The company is putting the pedal to the metal, already submitting detailed site plans to the City, the first step towards breaking on 560,000-square-foot campus.
The reason it is able to move so fast as that the Oracle’s future home was conceived as a turnkey development, back in 2014 by Ryan Cos. as a $210 million-project called “The Waterfront” and designed by Austin’s own STG Design.
The site plans submitted in March for the Oracle campus retain the name “The Waterfront” on the cover page and city permit applications, and also retains STG Design as architect.
The Waterfront was initially conceived as a 625,000-square-foot office development, broken up into three buildings, according to 2014 news reports. According to Oracle planners, its new building will instead be one massive building, along with a detached parking garage, weighing in at about 60,000 square feet less than the 3-building plan.
Although they were aiming high, no one probably foresaw in 2014 that Oracle would come in with the self proclaimed vision of developing a state-of-the-art campus designed with special focus on the needs of millennials, including buying the 295-unit Azul Lakeshore apartment building for employees.

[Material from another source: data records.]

Below is a small trained network, with its code and all its weights. Each question gives an input and a class and asks what happens when units are switched off, that is, made to give their printed mean instead of their output.

import numpy as np


def w(rows, s, z=0):
    codes = np.array(rows[::2]) - 128.0
    scale = np.full(codes.shape[1], s)
    scale[-1] = z or s
    return codes * scale


def norm(h):
    return h / np.sqrt((h * h).mean(-1, keepdims=True) + 1e-5)


def f(y):
    return np.maximum(y, 0)


def log_softmax(a):
    a = a - a.max(-1, keepdims=True)
    return a - np.log(np.exp(a).sum(-1, keepdims=True))


def net(x, mask):
    res = np.array(x, float).reshape(1, 3) / 4 @ E
    u = 0
    for l in range(2):
        y = f(norm(res) @ A[l][:, :-1].T + A[l][:, -1])
        res = res + np.where(mask[u : u + 8], y, B[l][:, -1]) @ B[l][:, :-1]
        u += 8
    return log_softmax(norm(res)[-1] @ U[:, :-1].T + U[:, -1])


A, B = {}, {}
E = w([
[230,117,147,254,109,217,142,163],'x0',
[180,114,109,104,49,151,153,3],'x1',
[131,129,125,128,120,124,122,132],'x2',
],0.0015)
A[0] = w([
[135,167,133,141,164,158,108,169,170],'L0N1',
[156,135,107,105,55,157,124,62,8],'L0N2',
[80,108,66,56,90,70,145,70,87],'L0N3',
[86,187,135,86,167,88,146,138,83],'L0N4',
[72,118,101,16,59,108,169,49,59],'L0N5',
[174,94,125,185,99,162,137,82,62],'L0N6',
[58,150,133,85,190,37,77,141,148],'L0N7',
[156,88,98,108,33,150,137,2,140],'L0N8',
],0.0027,0.0016)
B[0] = w([
[127,105,180,117,134,69,127,79,179],'L0N1',
[12,1,117,150,156,146,107,234,176],'L0N2',
[159,122,181,129,236,51,51,105,209],'L0N3',
[110,83,81,103,51,170,155,142,172],'L0N4',
[146,158,200,191,223,72,45,156,222],'L0N5',
[95,111,77,135,81,173,190,169,192],'L0N6',
[119,107,62,105,38,208,188,97,220],'L0N7',
[230,250,168,97,120,129,160,69,253],'L0N8',
],0.0027,0.0033)
A[1] = w([
[200,112,166,190,145,152,101,49,248],'L1N1',
[122,105,98,162,114,140,139,130,96],'L1N2',
[124,78,201,164,161,118,115,104,103],'L1N3',
[106,75,170,176,165,143,97,201,123],'L1N4',
[62,28,37,59,98,101,136,142,96],'L1N5',
[170,97,173,246,138,137,145,205,170],'L1N6',
[102,4,38,156,119,125,109,167,207],'L1N7',
[36,86,149,112,185,84,80,169,255],'L1N8',
],0.0029,0.00056)
B[1] = w([
[2,71,80,118,126,124,130,215,243],'L1N1',
[115,132,122,87,131,101,115,127,153],'L1N2',
[131,189,85,93,155,127,68,142,171],'L1N3',
[134,126,145,61,142,66,87,42,189],'L1N4',
[136,93,82,203,181,193,54,208,199],'L1N5',
[130,199,161,36,157,70,107,41,255],'L1N6',
[116,128,111,121,197,77,44,120,182],'L1N7',
[181,114,114,199,53,208,226,154,209],'L1N8',
],0.0029,0.0031)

Below are STG Design’s renderings of the Waterfront concept, along with the fresh blueprints for the Oracle building.
Although not directly attributable to the Oracle news, there is already some money changing hands elsewhere on East Riverside, and another big lot now up for sale.
A 66,000-square-foot existing retail building at 2015 East Riverside Drive, home to Emos, was recently purchased by Presidium Group, which bought a nearby 5.6 acre site last year.
Separately, a 7.3 acre lot is being marketed as immediately development, probably at a buyer’s premium if the emphasis for its close proximity to the Oracle campus in marketing material is a clue.
New voice at City Hall?
One thing that remains to be seen is whether Oracle will become an active participant in shaping policy at City Hall, especially as Austin’s politicians stoke the ire of local technocrats.
Austin Business Journal Editor Colin Pope recently wrote about his hope for the tech sector to start weighing in, especially when it comes to mobility.
Oracle has made a significant statement by stating nationally that the Austin campus is designed to become a millennial magnet. To that point, I’m really curious if it will weigh in on future policy discussions at City Hall, such as bond allocations to increase bike infrastructure.
It would be nice for Riverside to also receive additional transit investment, which probably would be akin to the MetroRapid upgraded bus installations. (Although truth-be-told, whether the service is actually an “upgrade” is subject to debate among civic scenesters and wonks.)